Тем временем Тимофей Старчук вел борьбу со смертью. Он хотел жить, и победа звала его к жизни. Он истекал кровью, но не сдавался. Он должен был жить, и та самая воля, которая владеет и мотором, и сердцем, и орудиями, и руками, — эта воля была напряжена до последних пределов, но не сдавалась.

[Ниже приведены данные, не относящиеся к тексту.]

Each row of a before or after table is a point. One or more steps were done to the points. Then noise was added and the rows were shuffled. The steps act on columns, c1 being the first. Write out the steps. A step turns or swaps two columns, mirrors them in a line or flattens them onto one, adds a multiple of one to another, or multiplies or shifts one. Angles are multiples of 10 degrees, from the lower column toward the higher: turns from -170 to 170, lines from 10 to 170 but not 90. Use the fewest steps. Two steps may share a column if one is a turn and the other turns, adds or multiplies; they go together, in the order done. Otherwise the lowest column goes first.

Тимофей Старчук вылетел, как всегда, на штурмовку вражеской колонны, двигавшейся к линии фронта. Это уже был сумеречный час, но летчик нашел колонну, расстреливал и бомбил ее, взорвал дорогу, затормозил все движение, рассеял вражескую пехоту. Тимофей Старчук господствовал в эти мгновения над врагами, делал все новые и новые заходы, бил с тыла, с флангов, с фронта. В это мгновение над колонной появились два истребителя врага, два «мессершмитта». Истребители атаковали его, выпустив длинные пулеметные очереди, но промахнулись. Старчук вышел из зоны обстрела, поднялся вверх и на одно, едва уловимое мгновение оказался над истребителями. Он выпустил последний снаряд в хвост врагу. У него не было времени раздумывать — единственный снаряд и единственная возможность. На вражеском самолете взвился дымок, должно быть, осколок попал в крыло. Фашистский летчик ушел на посадку. Теперь Старчук остался лицом к лицу со вторым истребителем. У Старчука уже не было патронов и снарядов, и он решил пойти на таран. Он направил свой самолет на вражеский истребитель. И в это время он почувствовал страшную боль в плече. Пулеметная очередь врага, очевидно, повредила крыло; Старчук был ранен. Еще одна пулеметная очередь — пуля попала в правую руку. Но самолет Старчука идет на таран. Вот два истребителя уже сближаются. Старчук уже не думает — ни о жизни, ни о смерти, а только о победе. Но вот вражеский летчик не выдержал, он ушел вниз, спасаясь от верной гибели. И, по-видимому, этот страх не позволил ему развернуться для новой атаки.
Безоружный Старчук победил вооруженного врага, и теперь надо было добраться до аэродрома. Небо уже начинало темнеть. Он чувствовал кровь на щеке, чувствовал, как с каждой секундой силы покидают его. Та ясность, которая казалась ему привычной всегда, когда он находился в воздухе, уже не сопутствовала ему, он не мог даже определить — в порядке ли самолет? Но он летел, его воля к жизни теперь поддерживала его, придавала ему силы в эти тяжелые минуты. Никогда еще Тимофей Старчук так не хотел жить, как в этот вечер, когда смерть была так близка. Больше всего он боялся потери сознания. Он старался покачивать головой, привставать, чтобы убедить самого себя, что у него есть еще силы для полета.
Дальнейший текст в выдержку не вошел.